Support Questions
Find answers, ask questions, and share your expertise
Announcements
Alert: Welcome to the Unified Cloudera Community. Former HCC members be sure to read and learn how to activate your account here.

Run multiple hive query from pyspark on the same session

Run multiple hive query from pyspark on the same session

Expert Contributor

I am trying to run a Hive query with pyspark. I am using Hortonworks so I need to use the Hive WarehouseConnector.
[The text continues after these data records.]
In the rows, 128 means zero.
Known rows, with every step that occurs
tarin zivo fupi rara: [114 156 147 152 141 125  54 128 127 152 121 122 111 115 155 108 139 144
 111 104 123 118 167 133 144 141 127  90 144 145 107 137 102 122 150  85
 163  77  19]
fupi lipa puvil rara piga: [ 99 133 183  84  97 149  82 147 161 151 116 198 153 119 123  97 133 117
 112 125  96 136 151  93  90 113 144 182 103 109  87 145 132 119 136 120
 147 125 189]
puvil gasi setin rara: [112 124 187 138 139  92 119 109 144 140 132 119 185 159 144 127 121 100
 114 108 117 121 149 161 139 138 148  24 108 120 106 158 119 130 132 108
 125 121  73]
rara setin gasi puvil lipa: [153 120 142 143 219 141 174 113  75 163 137  88 142 155  92 120 129 137
 128 127  59 127 117 114 144 120 156 160  68  75  55 139 134 115 114 116
 155  69 104]
ditu lipa fupi rara: [114 164 161 172 104 105 181 128  74 120 125  86  74 129 154 128 141 120
 103 106 128 130 150 136 130 130 147 158 135 136  92 126 131 104 167 111
 108 104 103]
zivo fupi rara setin: [127 211 160 163 140 125 100 137 140 129 113 109  96 141 143  98 140 132
 178  83 118 122 216 106 166 128 150  99 143 104 109 143  97 119 148  94
 140  78  43]
lipa puvil rara piga: [100 114 179  93 127 156  82 151 162 138 107 194 146 125 119 115 128 121
 107  89 106 155 181  84 112 102 149 159  62 104  84 150 119 122 133  96
 148 127 136]
guses fupi: [117 127 141 105 110 131 133 129 100 160 149 104  63 109 154 147 133 150
 127 119  94 132 139 142 125 145 157 126 111 121  76 166 109 119 146 154
 128 108  81]
kuga fupi lipa puvil gasi setin: [122 187 183  61 110 103 127 116 117 230 148 152 139 157 134  86 109 140
 102 172 113 141 130 115 107 170 141  76 128 138 118 165 125 110 123 138
 159 119 133]
zivo fupi rara: [125 181 157 136 135 123  59 138 125 130 126 123 113 140 134 107 143 139
 137  96 120 120 221 124 152 135 143  83 138 123 106 146 108 115 153  89
 129  88  44]
rara lifot: [116  78 131 121 107 107 100 116 142 139 161 132  99 127 124 148 121 153
 126 122 135 131 152 158 133 133 153 129 129 114  85 141 137 132 132 103
 145  98 119]
zivo fupi: [126 142 156 125 138 131  77 123 126 156 136 144 102 109 152 130 143 134
 144 119 120 128 164 143 139 142 146 103 106 116 109 150 111 135 136 120
 152  83  81]
baguv gasi: [126 101 131 137 127 140 122 118  94 146 120  98  98 131 156 142 122 148
 107  98 117 116 153 175 129 124 155 103  68 108  63 166 140 128 150 154
 134 124  88]
lipa puvil gasi setin rara fupi: [112 137 188 116 114  84  51 126 167 144 122 111 141 187 127 122 104 101
 125 120  93 169 157 144 125 131 146  72  93 126 124 169 122 129 128  56
 117 130  85]
setin gasi: [139 114 169 130 147 124 144 102 108 166 144 124  83 120 142 113 125 157
 100 111 104 127 184 162 135 129 150 125  88 105  52 150 133 140 123 141
 132 121  97]
lifot rara: [116 113 158 112 146 122 141 120 137 131 130 148 114 120 139 127 134 136
  95  89 140 126 197 137 137 129 132 107 121 112 107 149 116 134 159 151
 117 108  88]
zivo fupi guses: [129 150 159 142 100 122 103 121 110 171 145 166 112 119 150 151 137 144
 136 101 126 129 204 151 134 146 148 113 113 100 114 169  86 160 133 123
 139  79  71]
guses fupi rara setin gasi puvil: [144 187 146 140 154 135 165 140  69 164 143  45  98 173  97  96 121 154
 127  94  48 124 165 105 148 129 153 151 119  89  42 144 103  85 129 116
 127 113  40]
fupi lipa ditu: [112 161 160 126 132 113 157 119  97 118 145 157  61 106 171  99 144 137
 125 141 137 114 143 148  93 137 135 131 140 109  77 155 154 120 150 168
 168  78 146]
setin gasi puvil lipa: [150  88 137 117 216 139 139 113  61 164 150 101 158 151  82 131 133 146
  86 144  65 124 119 137 128 126 149 146  57  96  51 141 146 111 118 110
 146  79 110]
kuga fupi: [115 146 158  98 118 136 173 114 138 153 145 136  87 115 140 146 127 155
 124 118 101 146 169 144 133 161 156  98 111 128  92 155 116 126 124 146
 167 103  88]
puvil rara: [106 125 162 116 145 118 142 124 123 137 139 163 136 116 130 131 135 119
 134  97 124 124 161 115 123 119 148 109 121 116  90 151 108 137 153 161
 147 113 110]
puvil rara piga: [ 97 116 172 114 116 144 133 136 158 113 119 180 150 111 131 134 134 109
 117  73 105 130 156 102 125 119 149 139  99 106  84 145 117 132 143 117
 171 129 119]
lifot rara setin gasi: [141 149 173 143 166 122 180 108 139 149 131 126  91 133 138  95 124 142
 120  70 115 123 209 134 155 125 141 134 130  82  84 147 110 154 138 154
 119 116  93]
puvil lipa fupi zivo: [115  98 127 205 162 110  25 113  72 162 152 145  87 133 149 171 140 120
  59 132 148 136 121 116 113 154 147 134  89 126  96 135 142 112 145 121
 171  75 110]
lipa puvil gasi setin: [118 130 179 102 162  97  92 122 100 210 125 139 140 158 144  95 107 136
  92 131 139 148 165 107 125 127 140  77  62 122 104 165 126 112 130 111
 131 115  79]
gasi setin rara fupi lipa: [106 144 181 163  87  94 105 105 203  99 140  83 134 137 156 122 126  94
 140 147  63 134 119 170 107 159 150 108 175 121 131 154 122 118 127 101
 136 118 143]
fupi rara lifot: [114 114 131 131 106  99  94 131 142 114 149 111 103 157 107 125 120 155
 122 102 136 121 204 141 148 127 149 105 159 122  80 136 132 110 149  74
 120 103  83]
tarin zivo fupi rara setin gasi: [142 198 162 178 157 123  91 114 123 169 122 104  89 130 153  76 130 146
 134  82 100 115 179 132 163 136 136 118 157 115  82 135  96 140 132  83
 169  85  24]
lifot rara setin: [116 145 163 142 155 122 175 121 152 129 117 136  98 121 149 116 131 130
 140  72 134 129 202 114 152 123 139 123 126  93 113 147 104 136 152 159
 124 100  84]
rara puvil: [108  89 171  90 102 110 150 117  87 162 128 122 104 138 129 130 132 156
 117 116 113 133 177 144 154 121 154 124  65 116  92 144 121 114 134 128
 160  99 101]
ditu lipa puvil: [112 112 171  98 129 136 213 125 114 164 114 128  67 112 152 115 130 149
 106 152 114 159 150 139 109 105 147 176  58 122  97 151 132 115 135 119
 114  91 145]
zivo fupi lipa puvil gasi setin: [133 187 184  87 130  96  22 125 105 233 137 159 162 150 144  70 124 121
 121 171 129 125 128 113 111 151 131  83 125 125 135 161 120 117 136 110
 145  96 125]
ditu lipa puvil gasi setin: [115 134 186  91 137 102 209 119  91 200 121 122 120 149 154  95 113 125
  84 155 124 151 112 122 114 121 139 117  75 130 120 160 128 108 139 109
 128 111 121]
kuga fupi rara setin gasi: [143 225 175 141 133 129 200 115 140 147 136  96  68 161 124  93 116 160
 142  78  79 132 228 130 162 148 161 103 154 106  64 147 107 123 120 121
 146 120  59]
ditu lipa fupi: [115 123 161 160 105 114 195 113  73 148 135 106  70  98 170 152 141 117
 110 128 127 140  95 152 116 137 149 182 105 129  98 132 134 123 149 141
 131  98 141]
puvil gasi setin rara fupi: [108 135 182 138 100  75  90 114 166 115 135  94 143 173 139 141 109  88
 134 105  93 144 128 166 139 147 147  47 132 128 127 163 121 139 137  77
 138 133  68]
gasi setin rara piga: [101 100 191 169 125 143 111 117 219  87 112 115 182 118 159 127 131 100
  97  94  75 136 161 152 130 137 157  97  94 100 102 147 117 101 107  70
 147 128  97]
lipa fupi kuga: [118 167 140 173 126 108  75 109  74 162 139 125  68 116 157 160 130 137
 128  50 150 141 141 147 131 135 158 119 114 115  80 128 128 138 138 121
 108 103  94]

Rows
[126 119 154  76 176 103 151 134  59  97 134 149 126 171 112 125 149 137
  94 100 136 117 169 118 141 121 138 119 133  97 118 156 126 128 177 123
 165  60 118] | lifot rara puvil lipa ditu
[125 192 152  70 144 107 174 139  60  95 138 115 100 196  99 121 141 159
 118 108  99 126 188 112 152 145 156  84 152 120  97 157 124 100 159  91
 193  62  81] | kuga fupi rara puvil lipa ditu
[108 123 172 101 100 103 132 132  87 135 116 100 107 169 113 107 131 160
 110  92 115 123 229 126 168 114 152  98  99 124  87 136 117  96 151  99
 135 104  63] | fupi rara puvil
[109 148 179  80  48  89  51 135 151 146 127 140 111 182 112 125 116 108
 148 148  97 151 150 173 104 123 141 107 105 133 103 161 150 148 143  88
 102 119 152] | setin rara fupi lipa puvil gasi
[115 127 164  96 119 127  98 125 123 186 124 152  92 115 143  95 132 155
 115 165 118 139 176 129  96 123 143 155  76 120  85 152 143 114 131 146
 119  92 159] | fupi lipa puvil
[106 151 171 171  72 134 168 141 109  95 105 101  85 126 154 131 140 112
  84  84 109 137 147 128 130 128 150 185 119 128  89 120 140  98 155  74
 131 121 112] | ditu lipa fupi rara piga
[114 126 193 114 149  99  73 123 145 169 120 130 185 170 129 106 113 114
 107 127 121 145 171 142 127 121 147  51  65 119 103 164 119 120 121  86
 104 120  87] | lipa puvil gasi setin rara
[126 190 142 124 133 128  77 115 120 157 135 144  83 116 155 139 136 142
 154  63 128 134 154 153 143 135 152  85 129 107 106 142 108 150 133 101
 127  84  74] | zivo fupi kuga
[116 121 166  75 133 109  87 132  84 202 123 163 103 156 127 114 114 147
 110 125 148 148 185 125 126 110 139  93  34 126  79 162 141 134 142 118
 117 108  86] | lipa puvil gasi
[108 142 198 105  89  85 169 124 154 131 119  91 123 178 141 124 108  90
 119 142  80 171 105 160 116 126 145 111 109 132 140 164 124 128 136  57
 112 127 126] | ditu lipa puvil gasi setin rara fupi
[110 129 200 105 128 103 190 120 135 157 116 112 164 159 143 107 119 103
 101 147 105 148 123 156 114 115 145  91  85 126 120 158 122 119 130  86
 101 114 131] | ditu lipa puvil gasi setin rara
[162 114 141 172 169 116 107 113   4 190 167 115 162 159  86 168 131 138
  77 120  89 128 135 139 118 145 155 181  81  82  54 148 124 139 121 111
 127  76 110] | setin gasi puvil lipa fupi guses
[122 112 152  89 163 104 154 128  43 113 135 132 102 158 125 132 146 145
 119 127 119 124 143 128 137 120 154 124  95 101  91 157 140 115 155 113
 189  50 120] | rara puvil lipa ditu
[110 173 155 128  91  95 136 122 121  94 149 134  23 125 165 116 133 126
 144 136 111 138 122 151  94 146 134 152 166 115  99 161 157 130 156 140
 179  89 141] | rara fupi lipa ditu
[139 167 160 164 180 130 176 126  89 145 126  74 123 169  96  81 120 149
 119  89  79 125 199 108 158 111 146 137  87  87  46 130 125  90 118 101
 134 103  50] | fupi rara setin gasi puvil
[151 150 141 153 246 133 192 120  53 126 145 106 112 161 109 107 135 135
 130 123  83 125 114 109 126 117 147 163  85  64  49 150 148 114 124 118
 186  51 107] | rara setin gasi puvil lipa ditu
[119 134 131 143 166 149 167 136  75 150 121 100 183 161 104 132 120 110
 147  80  89 113 103 106 129 106 151 134  73  80  69 150 114 111 147 163
 166 117  96] | baguv gasi puvil rara setin
[128 136 133  73 110 110 110 148  50 140 133  67 109 184  94 137 140 158
 120 118  68 114 168 114 160 133 168 114 125 123  89 155 103  94 172  96
 130  84  74] | guses fupi rara puvil lipa
[100 186 158  84  95 113 196 133 132 128 125 135  52 144 130 140 115 117
 148  74  98 178 107 125 105  99 152 178 139 123 123 148 110 150 154  90
 107 115 156] | ditu lipa puvil rara fupi kuga
[106 137 157 137 173 134 179 134 104 146 132 131 173 137 101 125 131 107
 158  97  95 129 125  77 132 109 145 145  96  88  87 136 102 109 134 152
 171  90 100] | gasi puvil rara setin
[112  98 177  56  80  86 137 123  53 192 130 142 117 173 115 131 121 146
 113 109 136 123 161 145 160 120 146  76  65 126  90 147 131 131 148 129
 162 112  83] | rara puvil gasi
[118 144 145  94  78 127 131 126 100 172 154 107  70 103 157 128 139 145
 133 154  88 113 108 149 102 156 152 147 145 122  82 161 120 118 150 180
 133 104 142] | guses fupi lipa
[117 217 160 138 118 130 193 128 149 127 122 103  78 147 134 114 123 152
 160  83  97 138 220 107 159 147 158  90 147 117  93 148 103 109 134 125
 154  99  47] | kuga fupi rara setin
[119 145 183  94 130  92  90 119  99 222 133 147 147 152 144  74 113 132
  98 166 132 130 138 112 102 138 134  92  98 126 108 160 139 109 136 134
 131 114 135] | fupi lipa puvil gasi setin
[137 183 191 115 144 123 145 120 125 196 134 160 115 137 119  63 124 131
 155 128  95 126 162 100 105 108 149 178 130  89  69 149 117 143 128 162
 127 115 188] | fupi lipa puvil rara setin gasi
[155 126 144 130 232 137 165 120  88 148 137 104 168 167  79 115 132 129
 104 103  77 121 142 108 146 121 140 158 101  71  82 138 123 124 135 125
 135  78 103] | lifot rara setin gasi puvil lipa
[114 100 167 175 116 160  94 122 191  87 101  79 192 142 163 135 120 101
  86  77  68 119 140 180 128 134 162  89  73  93  86 162 128 106 119  83
 141 153  96] | baguv gasi setin rara piga
[115 155 152  45  78 112 106 132 160 179 177 187 142 149  81 122 118 145
 145 160 107 140 128 118  94 150 151 151 191 127 104 148 116 133 132 126
 156 107 215] | kuga fupi lipa puvil rara lifot
[104 135 165  96 122 110  78 141 146 140 131 153  93 146 114 128 118 120
 143 109 102 171 167  96 111 113 145 153 103 120 108 163 113 140 150 107
 134 118 122] | lipa puvil rara fupi
[118 180 144 106 102 117 151 133  77 134 162 130  37 110 172 115 145 144
 135 149 109 112 105 144  88 154 143 144 165 111  73 171 131 118 160 183
 162  85 137] | guses fupi lipa ditu
[102 166 133 110 133 113 130 130 109 123 147 124 125 160  91 159 117 112
 147  54  83 155  97 113 122 117 146 131 131 107  98 135 112 127 142  94
 149 113  92] | gasi puvil rara fupi kuga
[132 117 166 111 184 129 157 121  79 166 158 137 174 148  81 113 127 127
  98 107  83 123 128 117 122 116 140 143  95  96  51 138 119 121 125 143
 154 121 110] | setin gasi puvil rara
[102 161 152 142  86 110 100 111 184  81 129 101  72 147 142 170 120 117
 163  47  87 158 157 194 135 123 163  91 135 113  98 146 123 157 130  68
  96 115  88] | setin rara fupi kuga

Running one or even multiple queries is easy and works. My problem is that I want to issue set commands before. For instance to set the dag name in tez ui:

set hive.query.name=something relevant

or to set up some memory configuration:

set hive.tez.container.size = 8192

For these statements to take effect, they need to run on the same session than the main query and that's my issue.

 

I tried 2 ways:

 

The first one was to generate a new hive session for each query, with a properly setup url eg.:

 

url='jdbc:hive2://hiveserver:10000/default?hive.query.name=relevant'
builder = HiveWarehouseSession.session(self.spark)
builder.hs2url(url)
hive = builder.build()
hive.execute("select * from whatever")

 

It works well for the first query, but the same url is reused for the next one (even if I try to manually delete builder and hive), so does not work.

 

The second way is to set

spark.sql.hive.thriftServer.singleSession=true

globally in the spark thrift server. his does seem to work, but I find it a shame to limit the global spark thrift server for the benefit of one application only.

 

Is there a way to achieve what I am looking for? Maybe there could be a way to pin a query to one executor, so hopefully one session?

1 REPLY 1
Highlighted

Re: Run multiple hive query from pyspark on the same session

Guru
Sorry that I am not answering your question directly, but I am wondering why you want to run hive query through pyspark? Why don't you just use SparkSQL?

Cheers
Eric